Adding her opinion to the data,  Jenny Tragner, Director and Head of Policy at the UK’s leading R&D tax relief consultancy, ForrestBrown, said: “HMRC’s annual report recognises that R&D tax reliefs are vital to the government’s economic strategy, helping to drive innovation, growth and productivity. High levels of non-compliance in such a vital incentive are clearly not acceptable and need to be called out, but it’s equally important to effectively address the root causes.

“The revised estimates in HMRC’s annual report show that fraud makes up a small fraction of non-compliance cases, with the majority relating to other behaviours. The report accepts that this encompasses a range of behaviours, from genuine errors, to carelessness, to negligence. It was expected that HMRC would provide a more detailed breakdown of the scale of these different behaviours, but the report stops short of doing so.

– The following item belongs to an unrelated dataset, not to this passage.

A landscape with many valleys, sampled at points; each row gives a point and its height.
From any point a ball takes the steepest step (drop divided by distance) to one of its 2 nearest points. It stops when none of these is lower. Distance is the straight distance between rows; heights are no part of it.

“More detail on the causes of non-compliance is essential if HMRC is to form an effective strategy to address the problem. HMRC has poured new resources into compliance activity, however more work is needed to ensure businesses have access to clear and accurate guidance, and to minimise complexity in the scheme itself.

“Making sure HMRC has both sufficient resources and the right quality of staff in this specialist and complex area would go some way to tackling the issues at source. There are increasing reports of companies with legitimate R&D claims apparently falling foul of an over-zealous stance from HMRC caseworkers. Such cases would fall into non-compliance in HMRC’s data. With this data informing critical policy decisions, this point warrants further investigation.

“Alongside its annual report, HMRC published its “compliance approach to R&D tax reliefs”. It is not clear if this is what the annual report calls its “R&D Compliance Action Plan”. In terms of planned actions, most of the plan is not new. There are commitments to improve guidance and to ‘use existing communication channels to promote uptake of the R&D Advance Assurance’. Both recommendations from the House of Lords finance bill sub-committee earlier this year.

“In the meantime, companies claiming R&D tax relief should continue to expect increased scrutiny of their claims. It’s more important than ever to ensure you understand the definition of R&D for tax purposes, what costs are eligible for relief, and what information you need to provide to HMRC to demonstrate your projects meet the criteria.”